Open fractures and veins in flat-lying carbonates in the Potiguar Basin (Bisdom et al. 2014), box region A represents “Pattern A” fracture system, ellipse region B represents “Pattern B” fracture system

It is obvious that the first stage of fracture modeling is to collect geological data for the statistical analysis. Then, we can obtain the detailed information about the fracture position, fracture length, fracture orientation, fracture density, etc. Based on those properties, a complex fracture model can be constructed. It is assumed that the geological data have been observed by some measurements such as outcrop or logging (Ozkaya and Mattner 2003), etc., and we only concentrate on the fracture generation mechanism. The first step is fracture position modeling, which are usually separated from other fracture properties. Then, other properties such as fracture length and orientation are simulated, respectively, or simultaneously.

2.1 Fracture position modeling

The fracture position can be represented by a single point which usually is the center of the fracture. Then, the spatial distribution of fractures can be modeled by geostatistics or a point process. In the point process, the fracture density, \(N_{i}\), or the number of fracture points within a unit area usually is the modeled variable. And for each divided subset, the fracture density can be derived from the point intensity, \(\lambda_{i}\), which can be obtained through the analyzed dataset. The derivation models which transform the point intensity into the fracture density are introduced in Xu and Dowd (2010). In this paper, the study worked on the fracture position modeling, advanced homogeneous or non-homogeneous Poisson model and cluster point process model, which are applied to “Pattern A” and “Pattern B” fracture position modeling, respectively.

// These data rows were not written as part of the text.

Each row is a point. A path goes straight from each point to the next, and from the last back to the first. The post is the endless flat space through its rows: a point in 2 columns, a line in 3, a plane in 4, and so on, so that a path can go around it. Count how often the path circles the post. Going back the other way cancels.
In the rows, zero is written as 128.

Post (2 x 3):
[[ 92 174 160]
 [158 121 103]]
Path (25 x 3):
[[ 74 161 152]
 [148 131  48]
 [118 116  55]
 [ 77 115 187]
 [ 75 163 225]
 [142 132 172]
 [ 53 181 206]
 [143 102 100]
 [150 115  47]
 [127 175 127]
 [129 169 157]
 [174  88 143]
 [121 104 137]
 [108 113  65]
 [ 99 196 135]
 [137 149  78]
 [ 42 169 150]
 [164  94 117]
 [130 134 169]
 [172  57  94]
 [ 62 180 156]
 [112 170  70]
 [159 208 110]
 [143 157 161]
 [113 114 171]]
Times around: 2

Post, 8 rows:
[[171 121 193 112 119 148 104 129 124]
 [ 85 142 114 159  85 136 140 135 150]
 [137 113  74 144 164 105 199  98  85]
 [ 78 100  84  92 137 177 158 124 116]
 [117  66 116 141 146 119 125 154  60]
 [ 96 184 127 184 138 170 135 152 133]
 [ 84 188 191 143  72 178 147 181 158]
 [117 110  60 133 139 129 191  65  18]]
Path, 28 rows:
[[ 92 157  90 198 207 124 136 123 116]
 [105  99 115  72  87 132 140  96  83]
 [132 177 104 110 122 173 181  84 120]
 [134 110 113 187 110 109 112 136 133]
 [ 99  75 124 196 161 171 168 179  99]
 [116  61  84 119  70 164  85  89  56]
 [133 150  70 165 138 160  53 113 125]
 [155 129 154 206  73  73 133 145  67]
 [112 167 124 249  63 132 154 146 135]
 [120 105 167 106 115 183 130 121 119]
 [ 55 129 161  88 176 202 171 189 148]
 [106 153 122  74 175 165 143 129  63]
 [173 208 104 156 152 110 182 119 134]
 [155 103 155 139 118 139 194 161  68]
 [ 95 135 104  70 199 193 212 189 103]
 [110 147 168  23 122 150 181 151  27]
 [100  61  84 109 182  67 113 145 172]
 [103 206 112 192 119 128 148 187  97]
 [166 109  84 165 114 131 122  91  79]
 [ 82  79  95 192  83 169 137  99  92]
 [134  73 223 101 119 180  82 122  96]
 [136 149 106 120 200 102 135 109 160]
 [164 171 141  77 160 161 119  23  59]
 [126 152 111 218 171 116 126 116 150]
 [ 56 114 157 183  91 147 179 172  66]
 [ 79  81  58 162  99  80 167  87  47]
 [ 94 170 119 131 140 170 166 135  73]
 [ 33  87 121 101 118 164  46 229  82]]
Times around: 2

Post:
[[136 139  93 191 120 153 133 106 182  62 150 107 114 162 123 181  84 139]
 [183  95 162  95 140 112 125  47 187  90 157 129 138 103 108 127 123  84]
 [168 141  79 206  72 142 147 128 119 143 176 163 180  75 125  87  70 162]
 [130 144 131 197  92  98  87 132  71 100 170 127 125 133 181 171 152 193]
 [ 89 147 132  76  78 138 137 179 121 138 147 105 104 159 126  91 174 142]
 [161 141 204 134 157 155 158  99 163 140 112  84 203 108 135  88 121 147]
 [109 192 136  85 127 129 147 109 172 102 153  77  47 134 128 127 143 160]
 [ 64 108 206 102 182  90 136 174  96  84 158  89  86 164 153 108 138 135]
 [170 158 123 100 131 123 128  96 175 141 158 108 125 144 180 131  88 127]
 [153  93 164 141 123 159 102 132 119  99 154 124 183  90 123 123  84 159]
 [ 79 148 164  95 183  92 100 128 169 128 134 127  99 173  90 127 127 118]
 [133 147 129 140 131  85 135 116  76 118 115  94 164  95 150 105  84 142]
 [151 175 151  95 173 149 117  99 141  65 125 128 128 153  99  87 117 120]
 [159  93 143 166 144 136 115  58  69 140 105  86 108 163 133 138 154 190]
 [225 141  72 112  92 105 123 153 140  80 154 129  58 126 101 135 134 132]
 [156 132  86 147 148 158  79 160 105 119 119 140 151  77  89  79 149 117]
 [ 97  68  96 118 146 133 141 147 151 131 147 197 137 116 139 146 146 157]]
Path (21 x 18):
[[123 134 135 163 167 138 131  71 154 125 167  82  51 126 114 130 109  88]
 [158  76 145 115 151 182 186  71 154 141 128  77 152 166 134 116 103 137]
 [182 155 123 145  92  58  98 132 149 141 123  95 124  98 145 179  57  96]
 [115 191 172 140 136  92 128 174 134  60 144 102  80 151 165  94 141 111]
 [128 122 103 154 184 163 108 151 181 156 132  95 151 114 166 123 134 158]
 [144 133  97 174 189 137  69 192 179 155 201  92 102 124 169 154 208 124]
 [139 131 137 145 134 118 249  77 212 114 161  99  49 192 110 148 115 152]
 [120 162 105 137  84 135 182 121 115  44 145 105  34 111  87  90 160 137]
 [197 129  66 180 133  87 102 167 109  49 145 169  90 103 137 136  83 165]
 [ 72  88 138 122 170 128 120 163  98 115 122 106 166 208 178 122 132 131]
 [127 159 136 163 154 112 103 112 102 113 187 180 121 164 148 124 166 149]
 [110 146 166 145 226 145  62 131 139 170 100 141 206  62 160 120 125 118]
 [145  82 110 184 114 165  88 126  70 133 128 133 110  90 112  72 153  90]
 [222 119 102 161 130 109 136  78 128 149 106  79 159  96 153 146 120 108]
 [ 99 179 100  94 165  45 100 208  78 102 125 120 182  76 165 121  50 114]
 [103 143  93 112 151 145 165 205 109  55 168  86  65  84 124 100 108 146]
 [145 155  92  80 141 181 138  92 153  86 121  90 168  67 129  82 144 121]
 [125 153  54 164 100 129  77 180 123  67 119 102 113 186 139 186 150 207]
 [125 193 140 109 129 158 115 124 115  87 165 122 146 133 112  89 191 193]
 [125 188 166  71 144 154 104 142 171  34 146 111 144 152 152 108 125 154]
 [131 188 107 135 156 191  75 127 167  42 138 238 104 160 124 132 147 174]]
Times around: 1

Post:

2.1.1 “Pattern A” fracture system position modeling

There are some assumptions of the position distribution in the interest region A:

1. 1.

   Divide the interest region A (two-dimensional) into m subregions, \(A_{1} ,\;A_{2} ,\; \ldots ,\;A_{m}\), where \(A_{1} ,\;A_{2} ,\; \ldots ,\;A_{m}\) are disjoint and any subregion, A_i, is bounded Borel set;

2. 2.

   The number of fracture points falling inside the subregion \(A_{i}\), \(N\left( {A_{i} } \right)\), obeys the Poisson distribution with mean \(\mu_{i} = \lambda_{i} \cdot r(A_{i} )\), where \(\lambda_{i}\) is the density of the distribution, \(r(A_{i} )\) is the area of the subregion \(A_{i}\), and for any disjoint \(A_{1} ,\;A_{2} ,\; \ldots ,\;A_{m}\), \(N\left( {A_{1} } \right),\;N\left( {A_{2} } \right),\; \ldots ,\;N\left( {A_{m} } \right)\) are independent variables with each other.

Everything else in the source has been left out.